I’m a bit new to using numeriacal algoriths, and DifferentialEquations.jl, but, is there any advantage in me calculating the exact Jacobian by hand and feeding it to the solver?
I’ve noticed the r.h.s. of your equations mostly uses the diameter of the universe (i.e. cbrt(volume) ). If that’s the case maybe you could make that your dynamic variable and get a bit smaller numbers to work with. You can always take a power of three in your analysis
Most integrators default to a finite diffrerence Jacobian. That is generally ok and you’d need very little effects from changing to an analytic Jacobian. However, your Jacobian is ill-conditioned and your solution is rapidly varying during inflation.

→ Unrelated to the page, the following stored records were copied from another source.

Below are the code and all the weights of a small trained network. Each question names an input and a target symbol and asks about switching units off, where a switched-off unit gives its printed mean instead of its output.

import numpy as np


def w(rows, s, z=0):
    codes = np.array(rows[::2]) - 128.0
    scale = np.full(codes.shape[1], s)
    scale[-1] = z or s
    return codes * scale


def f(y):
    return np.maximum(y, 0)


def softmax(a):
    e = np.exp(a - a.max(-1, keepdims=True))
    return e / e.sum(-1, keepdims=True)


def log_softmax(a):
    a = a - a.max(-1, keepdims=True)
    return a - np.log(np.exp(a).sum(-1, keepdims=True))


def net(x, mask):
    ids = ['ΞΠΣΩαεζμτφ'.index(c) for c in x.split()]
    T = len(ids)
    res = E[ids] + P[:T]
    r = res
    for j in range(2):
        rows = slice(4 * j, 4 * j + 4)
        q, k, v = (r @ M[0][rows].T for M in (Q, K, V))
        z = softmax(np.where(np.tri(T) > 0, q @ k.T / 4**0.5, -1e9)) @ v
        o = O[0][rows]
        res = res + np.where(mask[j], z, o[:, -1]) @ o[:, :-1]
    y = f(res @ A[0][:, :-1].T + A[0][:, -1])
    res = res + np.where(mask[2:14], y, B[0][:, -1]) @ B[0][:, :-1]
    return log_softmax(res[-1] @ U[:, :-1].T + U[:, -1])


Q, K, V, O, A, B = {}, {}, {}, {}, {}, {}
E = w([
[203,125,87,130],'Ξ',
[150,165,82,58],'Π',
[95,152,77,101],'Σ',
[227,101,69,113],'Ω',
[79,100,96,150],'α',
[105,98,154,105],'ε',
[25,107,134,119],'ζ',
[195,70,2,181],'μ',
[170,163,133,204],'τ',
[128,46,196,136],'φ',
],0.016)
P = w([
[92,135,66,87],'0',
[184,82,91,171],'1',
[144,133,71,168],'2',
[176,118,45,153],'3',
[67,134,170,167],'4',
[127,112,115,126],'5',
[88,125,150,137],'6',
[128,126,105,127],'7',
[122,151,138,156],'8',
[105,137,100,148],'9',
[65,140,157,146],'10',
[1,109,157,141],'11',
],0.0092)
Q[0] = w([
[176,154,76,54],'h1',
[52,207,123,184],'h1',
[105,84,132,169],'h1',
[254,165,174,72],'h1',
[151,216,177,91],'h2',
[113,194,106,135],'h2',
[101,147,250,111],'h2',
[133,72,138,122],'h2',
],0.0091)
K[0] = w([
[92,208,33,152],'h1',
[177,108,94,23],'h1',
[105,145,214,163],'h1',
[142,62,124,113],'h1',
[122,92,193,161],'h2',
[43,40,161,207],'h2',
[176,119,114,255],'h2',
[97,208,128,130],'h2',
],0.0091)
V[0] = w([
[106,204,104,145],'h1',
[117,126,154,112],'h1',
[122,242,23,199],'h1',
[171,67,131,143],'h1',
[182,166,95,18],'h2',
[2,230,5,78],'h2',
[166,113,157,79],'h2',
[212,127,145,103],'h2',
],0.0094)
O[0] = w([
[148,169,171,97,123],'h1',
[155,93,77,117,105],'h1',
[79,139,187,129,185],'h1',
[66,96,11,95,145],'h1',
[103,254,95,156,141],'h2',
[177,153,194,155,254],'h2',
[107,131,75,167,96],'h2',
[101,193,39,125,91],'h2',
],0.009,0.0076)
A[0] = w([
[134,85,152,74,216],'n1',
[44,253,73,138,132],'n2',
[111,230,127,197,56],'n3',
[112,175,77,52,26],'n4',
[116,64,101,191,112],'n5',
[196,32,184,147,158],'n6',
[112,141,110,66,14],'n7',
[148,228,166,170,4],'n8',
[193,122,158,95,63],'n9',
[162,116,126,192,43],'n10',
[33,116,133,140,176],'n11',
[180,126,102,142,119],'n12',
],0.011,0.0044)
B[0] = w([
[103,151,84,193,194],'n1',
[184,106,133,178,212],'n2',
[145,116,102,77,179],'n3',
[150,101,104,194,141],'n4',
[138,181,94,39,178],'n5',
[3,133,81,95,255],'n6',
[84,68,144,139,130],'n7',
[110,87,174,65,168],'n8',
[75,96,207,132,163],'n9',
[58,200,157,138,156],'n10',
[224,147,142,156,214],'n11',
[115,129,192,160,164],'n12',
],0.0082,0.0077)
U = w([
[121,122,102,81,141],'Ξ',
[122,37,145,105,96],'Π',
[126,115,128,150,224],'Σ',
[2,62,170,215,42],'Ω',
[97,85,26,64,29],'α',
[101,105,237,179,149],'ε',
[117,101,49,216,171],'ζ',
[26,93,150,195,254],'μ',
[153,107,134,114,7],'τ',
[105,247,86,220,179],'φ',
],0.0066,0.0039)

Each question gives the input, a string of symbols that net reads in full, and the target symbol t.
The units are the heads (4 rows each of Q, K, V and O) and the neurons (one row each of A and B). Each row of codes is followed by its name. A weight is (code - 128) times the scale printed after its matrix; where a second scale follows, it is the last column's (O, A, B and U).
mask holds one flag per unit, heads first, then neurons. A switched-off unit (its flag False) gives its mean, the last column of its rows in O or B, instead of its output. The means were averaged over made-up inputs and are rounded, as every weight is.
A unit's drop is (log p(t) with every unit on - log p(t) with that unit switched off) / (log p(t) with every unit on - log p(t) with every unit switched off).
The circuit of an input: a set's keep is (log p(t) with only the set's units on - log p(t) with every unit switched off) / (log p(t) with every unit on - log p(t) with every unit switched off). Starting from the 12 units with the biggest drops (on a tie, the unit counted first), units are removed one at a time, each time the one whose removal leaves the highest keep (on an exact tie, the one counted first), for as long as the keep stays at least 0.8.
circuit, biggest first: the units of the circuit, biggest drop first
unit that matters most: the unit with the biggest drop
k most important neurons: the k neurons with the biggest drops, biggest first
drop of u: that unit's drop, to one decimal
input Ξ μ Π α Σ Σ τ Σ α α ε ζ, target ε: unit that matters most : n11
input Ω ε μ Ω Ω Ξ ζ, target ζ: circuit, biggest first : h2, n2, h1, n11
input ζ μ Ω, target Ω: circuit, biggest first : h2, n6, n9
input Σ Σ Ξ, target ε: 2 most important neurons : n8, n9
input Ω ζ α ε Π α ζ μ, target φ: circuit, biggest first : h2, n10
input τ μ α ζ ζ α Ξ, target Ω: circuit, biggest first : h2, n6, n9, n11
input ζ Ξ ζ α, target Ω: circuit, biggest first : h2, n6, n11
input φ α α, target α: circuit, biggest first : h2, n5, h1
input Σ Ξ Σ, target ε: circuit, biggest first : h1, h2, n8
input ζ Ξ φ φ α τ α μ, target μ: circuit, biggest first : h2, n6, n10
input Ω φ Σ, target ζ: circuit, biggest first : h2, n2, n4
input Σ ζ Ξ Ξ, target ε: circuit, biggest first : h2, n9, n12
input Σ ζ Π, target ε: circuit, biggest first : h1, h2, n9
input ζ Σ ζ α α Ξ, target Ω: 2 most important neurons : n6, n9
input α ε Σ ζ φ τ α ε α Ω, target μ: 3 most important neurons : n6, n9, n11
input ζ ε Π, target ε: most important neuron : n9
input ζ φ ζ ζ ε τ α φ μ α φ, target α: 2 most important neurons : n5, n6
input ζ α α τ, target Ω: drop of h2 : 0.6
input ζ α Ξ Ω, target Ω: drop of h1 : 0.0
input ζ τ α μ, target Ω: drop of n9 : 0.1
input Ξ Ξ Ω Ξ ζ, target φ: most important neuron : n11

So, the finite difference error might make a difference. If your integrator uses automatic differentiation, then you already have a (computer-generated) analytic Jacobian, so you won’t gain much. For small systems, the performance difference should be pretty minimial. A hand computed Jacobian is faster than anything else if the human time to compute it is reasonable.
The good news is that your system is small and the Jacobian is easy to compute by hand. I would give it a try in this case to see what happens. My guess is that it won’t matter much, but I would be interested in how it works out. Please reply to this message after you do it.
Ok, I think I got it: The mechanism by which V stops growing is that \beta \to 0. However, numerically there is a small residual for \beta that doesn’t vanish (it stays around 10^{-16}). So you need to fix that somehow if you want stop V from exploding.